Faut-il mourir pour Dantzig?
"...Napięcie osiągnęło już taki poziom, że katastrofa zdawała się nieść ulgę. Europa mogła teraz rozszarpać się sama…..”
Pewien polski Żyd będzie próbował na Dworcu Głównym poprawić sobie pękniętą szczękę. Jakiemuś młodemu naziście wyda się to rozmyślną kpiną z niego, przedstawiciela III Rzeszy. Nazista wyciągnie pistolet i zastrzeli polskiego obywatela. – W wizji H.G. Wells’a, angielskiego powieściopisarza w opublikowanej książce z 1933 roku „Kształt rzeczy przyszłych” ten incydent będzie powodem wybuchu II Wojny Światowej.
"My narodowi socjaliści, odrzuciliśmy w polityce zagranicznej postawę przyjętą przez Niemcy przed wojną światową. Położyliśmy kres odwiecznemu marszowi Germanów na południe i zachód Europy, kierując nasz wzrok na obszary wschodnie... Jeżeli dziś mówimy o nowych obszarach w Europie, myślimy głównie o Rosji i o państwach z nią sąsiadujących." - Mein Kampf , Adolf Hitler.

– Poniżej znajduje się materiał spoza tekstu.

Here is a tiny trained network, its code and every weight. The questions are about switching its units off for an input and a class, where a switched-off unit gives its printed mean instead of its output.

import numpy as np


def w(rows, s, z=0):
    codes = np.array(rows[::2]) - 128.0
    scale = np.full(codes.shape[1], s)
    scale[-1] = z or s
    return codes * scale


def f(y):
    return np.maximum(y, 0)


def log_softmax(a):
    a = a - a.max(-1, keepdims=True)
    return a - np.log(np.exp(a).sum(-1, keepdims=True))


def net(x, mask):
    res = np.array(x, float).reshape(1, 7) / 4 @ E
    y = f(res @ A[0][:, :-1].T + A[0][:, -1])
    res = res + np.where(mask, y, B[0][:, -1]) @ B[0][:, :-1]
    return log_softmax(res[-1] @ U[:, :-1].T + U[:, -1])


A, B = {}, {}
E = w([
[54,146,70,4,162],'x0',
[49,106,220,181,163],'x1',
[107,87,184,119,214],'x2',
[91,224,172,104,229],'x3',
[111,254,140,119,92],'x4',
[96,75,130,134,118],'x5',
[217,78,206,16,119],'x6',
],0.0058)
A[0] = w([
[211,189,87,152,57,46],'n1',
[142,87,119,68,131,120],'n2',
[147,90,113,147,104,119],'n3',
[163,113,129,120,113,99],'n4',
[178,93,137,134,78,65],'n5',
[116,122,169,161,124,89],'n6',
[80,157,58,157,131,48],'n7',
[103,149,108,7,52,35],'n8',
[80,165,86,145,138,42],'n9',
[114,142,188,159,128,62],'n10',
[143,147,116,96,66,143],'n11',
[171,167,102,156,92,89],'n12',
[134,128,131,96,177,100],'n13',
[125,169,137,134,166,51],'n14',
[62,109,71,191,91,123],'n15',
[82,102,241,206,107,51],'n16',
[132,92,126,85,109,162],'n17',
[154,83,151,113,185,112],'n18',
[163,54,110,170,81,102],'n19',
[164,116,127,118,137,65],'n20',
[152,48,127,151,113,111],'n21',
[133,171,97,148,135,160],'n22',
[117,151,86,146,151,88],'n23',
[138,102,128,131,113,111],'n24',
[160,63,107,165,84,98],'n25',
[136,149,206,125,192,149],'n26',
[151,107,164,120,122,38],'n27',
[151,97,122,132,100,90],'n28',
[122,107,213,118,103,12],'n29',
[117,67,120,125,177,14],'n30',
[158,134,134,95,198,89],'n31',
[166,202,95,183,78,71],'n32',
[144,128,122,126,134,75],'n33',
[114,110,127,118,115,1],'n34',
[78,116,66,187,121,149],'n35',
],0.014,0.0062)
B[0] = w([
[182,180,130,201,179,254],'n1',
[108,113,111,48,150,226],'n2',
[153,101,160,112,128,192],'n3',
[142,107,104,132,144,171],'n4',
[189,98,109,145,125,204],'n5',
[89,109,146,149,146,167],'n6',
[123,169,170,82,85,187],'n7',
[43,142,109,64,255,248],'n8',
[119,142,160,92,67,170],'n9',
[75,117,146,165,144,169],'n10',
[138,136,103,152,202,224],'n11',
[171,165,145,167,135,202],'n12',
[119,151,85,119,110,181],'n13',
[118,158,122,133,76,158],'n14',
[132,140,209,64,78,229],'n15',
[31,64,178,196,159,244],'n16',
[118,93,97,90,160,224],'n17',
[169,115,79,129,37,215],'n18',
[183,71,171,116,131,248],'n19',
[165,124,99,136,122,149],'n20',
[140,57,143,112,115,231],'n21',
[136,184,126,119,108,200],'n22',
[118,148,140,107,100,161],'n23',
[140,111,128,125,127,162],'n24',
[175,80,165,119,139,233],'n25',
[63,137,73,207,84,254],'n26',
[156,112,88,154,133,152],'n27',
[151,106,142,121,141,175],'n28',
[104,72,80,186,183,170],'n29',
[140,97,76,94,52,167],'n30',
[165,154,81,105,66,193],'n31',
[165,188,201,180,152,235],'n32',
[125,125,124,146,137,130],'n33',
[116,96,119,95,102,128],'n34',
[111,141,216,69,91,228],'n35',
],0.031,0.0064)
U = w([
[192,204,151,232,157,250],'0',
[76,188,62,193,63,240],'1',
[107,179,177,125,69,58],'2',
[186,53,189,157,108,87],'3',
[61,87,128,255,82,150],'4',
[111,73,35,145,58,93],'5',
[221,29,123,157,148,48],'6',
[118,156,57,109,188,87],'7',
],0.006,0.0021)

Each question gives the input, the list of numbers given to net, and the class t.
The units are the neurons (one row each of A and B). Each row of codes is followed by its name. A weight is (code - 128) times the scale printed after its matrix; where a second scale follows, it is the last column's (A, B and U).
mask holds one flag per neuron, in row order. A switched-off neuron (its flag False) gives its mean, the last column of its row in B, instead of its output. The means were averaged over made-up inputs and are rounded, as every weight is.
A unit's drop is (log p(t) with every unit on - log p(t) with that unit switched off) / (log p(t) with every unit on - log p(t) with every unit switched off).
The circuit of an input: a set's keep is (log p(t) with only the set's units on - log p(t) with every unit switched off) / (log p(t) with every unit on - log p(t) with every unit switched off). Starting from the 12 units with the biggest drops (on a tie, the unit counted first), units are removed one at a time, each time the one whose removal leaves the highest keep (on an exact tie, the one counted first), for as long as the keep stays at least 0.8.
circuit, biggest first: the units of the circuit, biggest drop first
top k neurons: the k neurons with the biggest drops, biggest first
drop when u is switched off: that unit's drop, to one decimal
input [8,2,2,6,7,-3,6], class 1: circuit, biggest first	[n26]
input [3,7,4,-2,4,5,-5], class 2: circuit, biggest first	[n15 n35]
input [-4,2,-3,2,1,-6,8], class 1: circuit, biggest first	[n26 n19]
input [-1,7,-7,3,-7,8,-6], class 2: top 4 neurons	[n35 n15 n7 n5]
input [5,8,6,-1,7,-7,8], class 1: circuit, biggest first	[n26 n31]
input [-3,-1,-5,-4,5,5,2], class 0: top 2 neurons	[n1 n32]
input [4,7,7,-7,-8,-4,2], class 5: circuit, biggest first	[n30 n18]
input [4,-3,8,-6,-5,-5,8], class 5: top 2 neurons	[n18 n30]
input [-7,-4,8,-3,7,-5,-8], class 0: top 3 neurons	[n32 n1 n12]
input [-5,0,-7,3,3,-1,-5], class 0: top 2 neurons	[n1 n32]
input [-5,-3,1,-2,-1,6,-8], class 2: top 3 neurons	[n35 n15 n7]
input [8,-8,1,3,2,-2,-5], class 2: top 2 neurons	[n7 n9]
input [-8,1,-5,4,-1,2,4], class 4: drop when n16 is switched off	0.2
input [8,-8,0,7,-7,3,-1], class 7: circuit, biggest first	[n8]
input [1,3,-6,5,0,-8,1], class 1: top 3 neurons	[n1 n19 n25]
input [7,-6,4,4,7,-4,-2], class 7: drop when n8 is switched off	3.2
input [-5,8,6,-7,0,-1,3], class 4: drop when n16 is switched off	1.6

Na zdjęciu Hotel Berchtesgadener Hof był wcześniej znany jako „Grand Hotel Auguste Victoria”, popularny wśród odwiedzających rodzin królewskich. Naziści kupili go w 1936 r., Przebudowali i przemianowali na Berchtesgadener Hof, i wykorzystali go do zamieszkania dygnitarzy odwiedzających Berghof Adolfa Hitlera, takich jak książę i księżna Windsor, premier Wielkiej Brytanii Neville Chamberlain i David Lloyd George. Zatrzymali się tu także wysocy rangą naziści, tacy jak Josef Goebbels, Heinrich Himmler i Joachim von Ribbentrop.
29 października 1938 roku Ribbentrop zaprosił polskiego ambasadora Józefa Lipskiego na lunch do Grand Hotelu w Berchtesgaden, wysunął tu koncepcję globalnego uregulowania spornych kwestii w stosunkach dwustronnych : Gdańsk powinien wrócić do Niemiec, przez polski korytarz należy przeprowadzić eksterytorialną linię kolejową i autostradę łączącą Prusy Wschodnie z resztą Niemiec, Polska mogłaby się sprzymierzyć z Niemcami, Włochami i Japonią w ramach paktu antykominternowskiego, zwróconego przeciw ZSRR.
Po zakończeniu I wojny światowej alianci postanowili przywrócić Polsce korytarz pomorski wraz Gdańskiem. Gdańsk podobnie jak w okresie Księstwa Warszawskiego otrzymał status Wolnego Miasta.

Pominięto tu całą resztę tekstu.